In a retrospective analysis, after a median follow-up of 22.4 months, the median overall survival (OS) and real-world progression-free survival (rwPFS) were 38.4 months and 11.1 months, respectively. In total, 89 patients died, and 120 patients died or developed progressive disease during the study period.
In addition, treatment-related side effect rates were low relative to other clinical trials, suggesting caution when reviewing the data, according to study authors.
Glossary:
Overall survival (OS): the length of time a patient lives after diagnosis.
Real-world progression-free survival (rwPFS): the time from the start of treatment until the cancer progresses or the patient dies.
Eastern Cooperative Oncology Group performance status: measures how well a patient can function physically. A score of 2 indicates a patient is only capable of limited self-care. A score of 0 to 1 indicates a patient is fully active or has only slight limitations.
The International Metastatic Renal Cell Carcinoma Database Consortium (IMDC): a system for classifying mRCC into risk groups to help predict prognosis and guide treatment decisions.
Treatment-related side effects were experienced by 89 (47.6%) patients, which included fatigue (13.4%), rash (10.2%), diarrhea (7%), nausea (6.4%) and colitis (3.7%). Common reasons for the discontinuation of treatment included progressive disease (25.1%), toxicity (21.4%), completed planned treatment (11.8%), hospice (4.8%) and death (4.8%).
As mentioned in the study, real-world evidence gathered from routine clinical practice significantly complements findings observed in randomized controlled trials, such as the CheckMate 214 trial. In the CheckMate 214 trial, Opdivo plus Yervoy was associated with improved efficacy versus Sutent (sunitinib) in the first-line treatment of intermediate- or poor-risk mRCC, according to the study; however, such trials do not often reflect real-world patient populations.
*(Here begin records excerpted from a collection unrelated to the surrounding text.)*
What can hang from each mark
J_650: J_201 J_511 J_871
J_279: J_201 J_650
J_201: J_301 J_871
J_511: J_279 J_301 J_888
J_888: J_201 J_279

Each row was made from one small tree. Brackets hold a mark, then the marks that hang from it, in the order of their numbers. Every link used is in the known rows. Write each row's tree.
Known rows
(J_279 (J_650 J_511)): [  0.8  10.8   1.5  -7.2   0.2 -12.1   7.9  -6.7  -0.1   1.8 -21.1  -2.8
   8.0  -1.1  23.9 -10.8]
(J_511 (J_279 (J_650 J_201)) J_888): [ 17.4  -1.2 -11.6 -25.4  -7.1   1.8  -2.7  -4.4  16.6 -21.8 -10.3  -6.6
   8.8  24.4  -8.2  -2.1]
(J_650 (J_201 J_871) (J_511 J_279 J_301 J_888)): [ 14.3  -3.3   1.6  52.1  23.7  13.0  11.9  -8.3  -2.1 -35.4 -33.4 -10.4
   4.3  -3.4  -6.4   5.0]
(J_511 J_279 J_301 (J_888 J_201)): [  8.4  16.7 -22.5  13.3   9.2  -3.1 -19.0  -5.9  -5.3  11.2  23.8  -9.4
   8.2   4.4   1.3  13.8]
(J_511 J_301 (J_888 (J_201 J_871))): [-11.3   3.7  -9.3  26.2  24.7   1.0  -3.4   3.5  -3.5  14.1  15.5 -19.5
   1.1 -15.3   7.5  17.4]
(J_650 (J_201 J_301) (J_511 J_279 J_888) J_871): [ 25.5  -7.4   1.1 -15.3  -3.3   7.4   8.5 -13.9  -7.2 -18.1  -1.8  36.7
  -7.8  15.9  -9.0 -18.5]
(J_888 (J_201 J_871)): [-12.5  -0.4   0.3  -4.0  19.2   4.6  12.1   1.1  -2.7  29.4   3.0  13.8
  -6.8 -22.1  18.1  14.4]
(J_279 J_201): [ -3.6 -13.2 -11.4  17.3 -14.8  -6.1  -8.2  -1.7  -3.3  12.9   7.4  15.8
  -4.7  -3.3  -2.4  14.9]
(J_888 (J_201 J_301 J_871) J_279): [-11.1   6.6  15.7 -16.7  13.3  10.1   7.5   4.5 -10.1  31.2  10.4  16.6
  -9.0 -15.0   6.8   0.5]
(J_511 J_888): [ -1.3  -4.0 -13.4   8.8  15.2  -9.5  -8.1   2.9   1.2   4.8   6.6  -9.4
  -0.5   9.5  -3.3   0.1]
(J_201 J_301 J_871): [-15.9 -12.6   9.3  -7.9  12.3   5.3  11.4  -4.9 -15.6  21.9 -12.5  16.9
  -5.2  -4.6  14.4   5.7]
(J_888 (J_279 (J_201 J_301) J_650)): [ -2.3   2.8   2.9 -28.2 -31.4  -3.5 -12.7   1.8  -1.2  11.6  11.8   6.2
   2.2  11.1  -5.7  -3.6]
(J_511 (J_279 J_650) J_301 J_888): [  5.5  12.9 -19.3  -6.1   1.8  -9.0 -15.8  -2.6   4.4  -9.0   0.1 -28.7
  17.5  21.4  -0.4   5.3]
(J_511 (J_888 J_201)): [  1.8   8.5 -18.2  -5.4  11.8  -6.5  -9.8   0.0   0.3  21.4  25.5  -2.1
  -1.3   1.0   4.9   3.2]
(J_279 (J_650 (J_201 J_871))): [-10.6 -17.0   7.3 -12.4  -1.0   5.3  18.6   2.4  16.0  -8.7 -25.8   0.1
  -2.1  -9.6  10.3   9.0]
(J_279 (J_650 J_201 (J_511 J_301 J_888))): [  6.7   2.5  -6.9  30.8  -4.7  -8.6  -3.5  -5.1   8.2 -30.4 -13.7 -30.7
  10.5   2.8   7.3  -4.6]
(J_650 (J_201 J_301) J_511 J_871): [  3.6 -18.3   7.2  -5.2 -12.6  -0.3  12.0 -10.7  -8.7  -2.6  -0.1  44.9
 -15.0  -9.4   9.7 -11.6]
(J_888 (J_201 J_301 J_871) (J_279 (J_650 J_511))): [ -0.2  26.1  23.8 -33.4   7.0   6.8  18.9  -2.2  -8.3  18.4  -9.9   5.0
   3.3  -9.9  21.2 -17.6]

Factors that were significantly associated with both OS and rwPFS included an Eastern Cooperative Oncology Group performance status score of 2 or more, stage 4 disease at initial diagnosis and The International Metastatic Renal Cell Carcinoma Database Consortium (IMDC) prognostic model poor-risk group.
Out of 187 patients (mean age, 63 years) identified in the analysis, 60.4% had an intermediate IMDC prognostic risk, 74 (39.6%) patients had poor risk, 37 (19.8%) patients had an Eastern Cooperative Oncology Group performance status score of 2 or more and 61% had a score of 0 to 1. Patients receiving second line therapy (86 patients) received Cometriq (cabozantinib) (54.7%) and Votrient (pazopanib) (10.5%).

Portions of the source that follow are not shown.